An ULSAB structure has been assembled, weighed and tested, validating results from the concept phase of a global steel industry study and satisfying the project goals. ULSAB has proven to be lightweight, structurally sound, safe, executable and affordable.

The ULSAB structure weighs merely 203 kg, up to 36 percent less than a range of benchmarked vehicles in the concept phase of the study. Physical tests of the structure reveal similar remarkable results: torsion and bending tests showed improvements over benchmark of 80 percent and 52 percent, respectively, and first body structure mode indicates a 58 percent improvement. Crash simulations also show ULSAB satisfies mandated crash requirements, even at speeds exceeding the requirements. In addition to reduced weight and superior performance, ULSAB costs no more to build than typical auto body structures in its class and can even yield potential cost savings, according to economic analysis.

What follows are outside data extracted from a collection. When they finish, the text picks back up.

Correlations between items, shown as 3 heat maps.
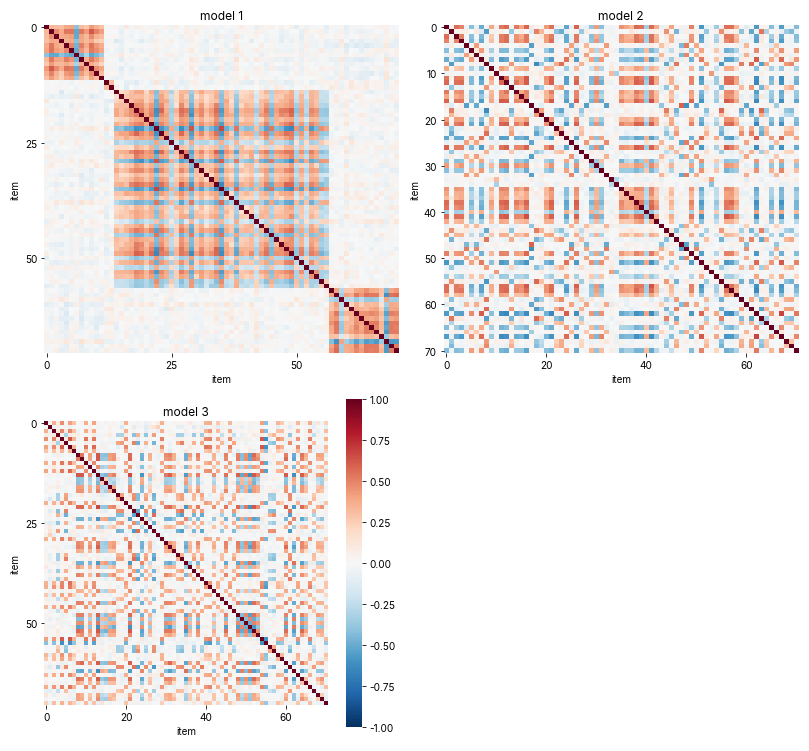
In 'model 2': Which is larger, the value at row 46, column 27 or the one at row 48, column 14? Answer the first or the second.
the first
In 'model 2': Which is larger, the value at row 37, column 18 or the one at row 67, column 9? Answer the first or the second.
the first
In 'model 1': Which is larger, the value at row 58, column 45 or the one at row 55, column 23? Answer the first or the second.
the first
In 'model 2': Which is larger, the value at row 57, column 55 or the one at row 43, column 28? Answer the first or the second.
the second
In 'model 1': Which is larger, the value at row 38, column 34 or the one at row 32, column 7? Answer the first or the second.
the second
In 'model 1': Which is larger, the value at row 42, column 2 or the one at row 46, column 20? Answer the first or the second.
the second
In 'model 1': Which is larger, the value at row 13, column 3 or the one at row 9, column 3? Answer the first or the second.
the second
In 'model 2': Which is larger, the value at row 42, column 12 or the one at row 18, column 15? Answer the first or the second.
the first
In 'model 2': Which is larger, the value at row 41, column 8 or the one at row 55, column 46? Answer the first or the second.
the first

The ULSAB structure consists of 94 major parts necessary for its structural integrity, plus brackets and additional reinforcements normally included in this type of auto body structure. It does not include doors, hood or decklids, which are the subject of a separate, independent study.

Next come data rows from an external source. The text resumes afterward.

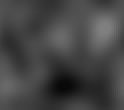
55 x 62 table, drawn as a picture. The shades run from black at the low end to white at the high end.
Ninth with the lowest average: bottom middle. Ninth with the highest average: top right. Odd rows or columns: none. Stripes: none. Grain: smooth.
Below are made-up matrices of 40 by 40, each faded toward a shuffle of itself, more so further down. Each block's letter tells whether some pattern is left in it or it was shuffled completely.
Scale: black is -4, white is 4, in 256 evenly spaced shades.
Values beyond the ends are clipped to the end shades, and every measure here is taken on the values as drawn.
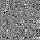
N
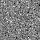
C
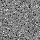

Creation and testing of ULSAB body structures culminated this aggressive $22 million project to demonstrate a lightweight steel auto body structure that meets a wide range of safety and performance criteria. The ULSAB project was sponsored by a consortium of 35 steel companies representing 18 countries around the world, including 11 in North America.

The goal of the consortium was to meet the challenges issued by their automotive industry customers: reduce the weight of steel auto body structures at no additional cost, while maintaining or improving performance. The most prominent sheet steel producers from around the world joined together to design and validate an UltraLight Steel Auto Body.

The ULSAB consortium contracted Porsche Engineering Services, Inc. (PES) to provide engineering and manufacturing management for the ULSAB project and also worked with them to define the project goals. They took a two-stage approach, encompassing a concept phase and a validation phase.

Design

Benchmarking
At the beginning of the design process, PES benchmarked mid-sized four door sedans to determine current standards against which to measure ULSAB. For instance, PES established package constraints through this benchmarking process. To determine an "average base model," 32 different cars representing varying worldwide customer requirements were selected for package benchmarking.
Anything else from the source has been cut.